R语言base包 factor函数使用说明

返回R语言base包函数列表


功能\作用概述:

函数因子用于将向量编码为因子(术语“category”和“enumerated type”也用于因子)。如果参数ordered为TRUE,则假定factorlevels是有序的。为了与S兼容,还有一个函数是有序的。


语法\用法:

factor(x = character(), levels, labels = levels,
exclude = NA, ordered = is.ordered(x), nmax = NA)

ordered(x, ...)

is.factor(x)
is.ordered(x)

as.factor(x)
as.ordered(x)

addNA(x, ifany = FALSE)


参数说明:

x : 一种数据向量,通常取少量的离散值。

levels : x可能采用的唯一值(作为字符串)的可选向量。默认值是作为角色(x) ,按x的递增顺序排序。
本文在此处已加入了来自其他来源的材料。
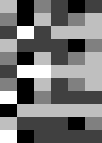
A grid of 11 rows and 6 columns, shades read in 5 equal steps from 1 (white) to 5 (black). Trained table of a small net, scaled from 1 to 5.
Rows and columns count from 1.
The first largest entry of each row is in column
2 2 1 5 2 1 2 2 1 5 2
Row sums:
23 19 15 22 19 12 19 21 15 22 22
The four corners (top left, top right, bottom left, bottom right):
2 4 1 4
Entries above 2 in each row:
5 4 2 5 4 1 4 5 1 5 5
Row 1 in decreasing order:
5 5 4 4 3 2
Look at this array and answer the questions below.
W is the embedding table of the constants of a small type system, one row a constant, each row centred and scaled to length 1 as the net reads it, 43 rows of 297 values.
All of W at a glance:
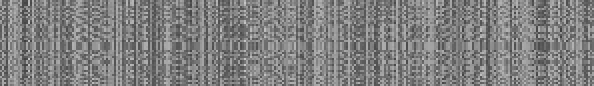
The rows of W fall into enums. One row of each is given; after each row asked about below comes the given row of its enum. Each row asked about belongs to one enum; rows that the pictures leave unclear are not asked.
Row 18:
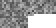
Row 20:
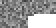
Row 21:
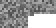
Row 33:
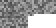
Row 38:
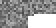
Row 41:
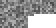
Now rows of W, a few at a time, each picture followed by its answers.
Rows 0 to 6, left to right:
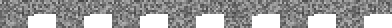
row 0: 38
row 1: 20
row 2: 38
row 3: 41
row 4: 33
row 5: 38
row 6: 41
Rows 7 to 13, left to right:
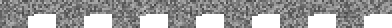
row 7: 38
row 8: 21
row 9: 18
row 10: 38
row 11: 20
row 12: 21
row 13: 33
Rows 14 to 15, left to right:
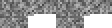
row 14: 18
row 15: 18
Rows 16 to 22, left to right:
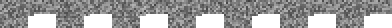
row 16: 21
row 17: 33
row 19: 41
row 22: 21
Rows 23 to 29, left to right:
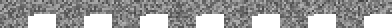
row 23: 21
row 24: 21
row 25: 38
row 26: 33
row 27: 41
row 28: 18
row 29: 20
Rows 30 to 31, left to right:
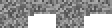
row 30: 21
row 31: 21
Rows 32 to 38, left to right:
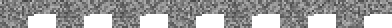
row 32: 20
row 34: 33
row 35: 20
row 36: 33
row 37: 18
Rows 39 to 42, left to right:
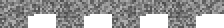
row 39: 41
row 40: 33
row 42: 33
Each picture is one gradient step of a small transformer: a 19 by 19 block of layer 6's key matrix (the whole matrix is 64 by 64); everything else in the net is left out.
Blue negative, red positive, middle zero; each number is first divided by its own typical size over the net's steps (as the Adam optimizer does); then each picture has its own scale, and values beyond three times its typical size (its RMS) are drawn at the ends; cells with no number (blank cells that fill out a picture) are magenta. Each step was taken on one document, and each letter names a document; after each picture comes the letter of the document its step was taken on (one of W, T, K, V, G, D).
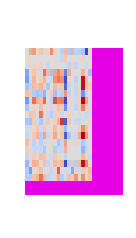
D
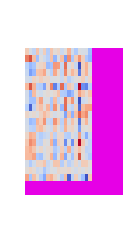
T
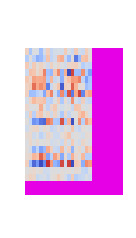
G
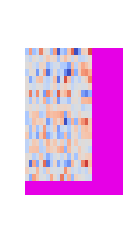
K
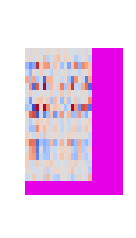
T
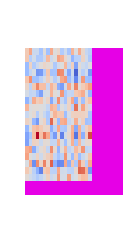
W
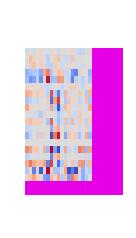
W
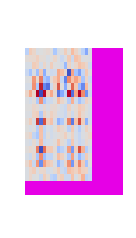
G
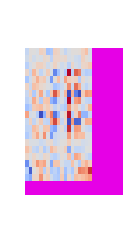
D
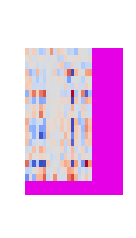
K
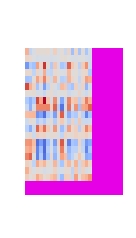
T
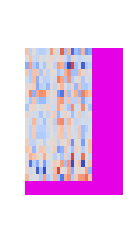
K
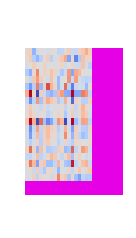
G
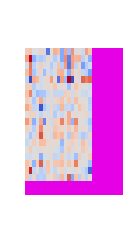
K
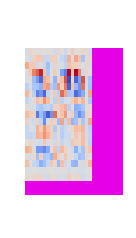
G
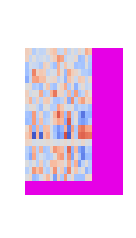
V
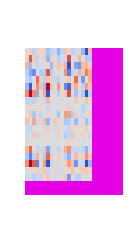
G
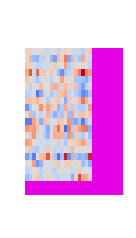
V
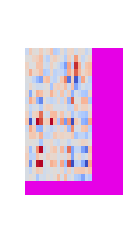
G

请注意,此集合可以指定为小于sort(unique(x))。

labels : 级别标签的可选字符向量(与删除exclude中的级别后的级别顺序相同),或长度为1的字符串。标签中的重复值可用于将x的不同值映射到同一因子级别。

exclude : 在形成水平集时要排除的值向量。这可能是与xor应该是字符的级别集相同的因子。

ordered : 逻辑标志,用于确定级别是否应重新排序(按给定的顺序)。

nmax : 级别数的上限;见“细节”。

... : (在命令中):除命令本身以外的上述任何一种。

ifany : 仅在使用时添加NA水平,如有(is.na公司(x) )。


示例\实例:

(ff < - factor(substring("statistics", 1:10, 1:10), levels = letters))
as.integer(ff) # the internal codes
(f. < - factor(ff)) # drops the levels that do not occur
ff[, drop = TRUE] # the same, more transparently

factor(letters[1:20], labels = "letter")

class(ordered(4:1)) # "ordered", inheriting from "factor"
z < - factor(LETTERS[3:1], ordered = TRUE)
## and "relational" methods work:
stopifnot(sort(z)[c(1,3)] == range(z), min(z) < max(z))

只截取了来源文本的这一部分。